# I/O and File descriptors

A fd is a small integer representing a kernel-managed object that a process may read/write. A process obtains a fd by opening a file, directory, device, pipe, or socket. In unix, a file has different types that what it currently represents.

Every process has a private space of file descriptors starting at zero.

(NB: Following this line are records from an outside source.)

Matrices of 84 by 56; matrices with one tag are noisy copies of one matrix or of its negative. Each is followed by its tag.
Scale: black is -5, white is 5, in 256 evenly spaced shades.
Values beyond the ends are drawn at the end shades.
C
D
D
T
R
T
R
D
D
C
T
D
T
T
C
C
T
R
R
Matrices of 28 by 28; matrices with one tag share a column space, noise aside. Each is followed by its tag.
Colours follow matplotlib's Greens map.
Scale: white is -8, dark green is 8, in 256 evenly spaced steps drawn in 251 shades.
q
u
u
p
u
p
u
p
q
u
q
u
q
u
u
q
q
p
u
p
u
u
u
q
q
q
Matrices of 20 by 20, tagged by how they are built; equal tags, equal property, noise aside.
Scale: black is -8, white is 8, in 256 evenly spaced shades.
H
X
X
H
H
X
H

Xv6 kernel uses fd as an index into a per-process table.

By convention, fd 1(standard input), fd 2(standard output), fd3 (standard error). `xv6 shell` ensure the 3 fds are open when starting up.

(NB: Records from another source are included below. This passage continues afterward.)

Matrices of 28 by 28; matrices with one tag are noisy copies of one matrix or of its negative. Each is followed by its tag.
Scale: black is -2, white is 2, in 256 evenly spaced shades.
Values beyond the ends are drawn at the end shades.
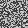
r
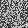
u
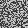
r
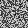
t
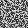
t
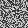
t
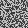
t
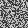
t
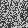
u
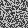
t
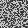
r
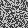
t
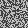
t
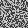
t
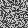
t
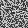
t
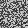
r
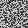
r
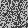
u
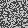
r
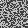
r
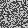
r
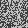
u
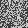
u
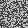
r
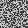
r
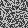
t
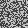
r
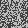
u
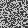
r
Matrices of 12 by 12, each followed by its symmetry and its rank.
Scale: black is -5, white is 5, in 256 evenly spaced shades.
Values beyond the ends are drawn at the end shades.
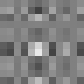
neither, rank one
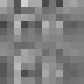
neither, rank two
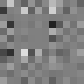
antisymmetric, rank two
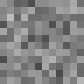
neither, full rank
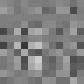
neither, rank two
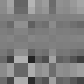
neither, rank one
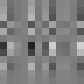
neither, rank one
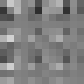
antisymmetric, rank two
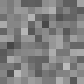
neither, full rank
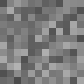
neither, full rank
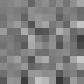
antisymmetric, rank two
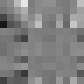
antisymmetric, rank two
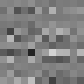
neither, rank two
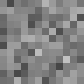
neither, full rank
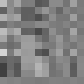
neither, rank two
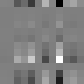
neither, rank one

`read` and `write` system calls advance the file by offset (how much it reads or writes), so next time, the read/write starts from the new offset.

One interesting aspect is program like `cat` does not know whether it is reading from file, console, socket, or pipe. It does not know whether it is printing to a console, or a file. The use of fds and the conventions allows some simple implementation of user programs.

`close` releases fd, making it free for reuse. **A newly allocated fd is always the lowest-numbered unused descriptor of the current process.** Unix shell utilizes this feature with `fork`, to implement smart I/O redirection, and implement `pipe`.

### I/O redirection

`fork` copies parent’s file descriptor tables, with its memory. The system call `exec` replaces the calling process’ memory but **preserves its file table.**

**Example how command cat < input.txt works**

```c
char *argv[2];
argv[0] = “cat”;
argv[1] = 0;
if(fork() == 0) {
  close(0);
  open(“input.txt”, O_RDONLY);
  exec(“cat”, argv);
}
```

After the child closes file descriptor 0, open is guaranteed to use that file descriptor for the newly opened input.txt: 0 will be the smallest available file descriptor. Cat then executes with file descriptor 0 (standard input) referring to input.txt

### `fork` copies fd table, but file offset is shared.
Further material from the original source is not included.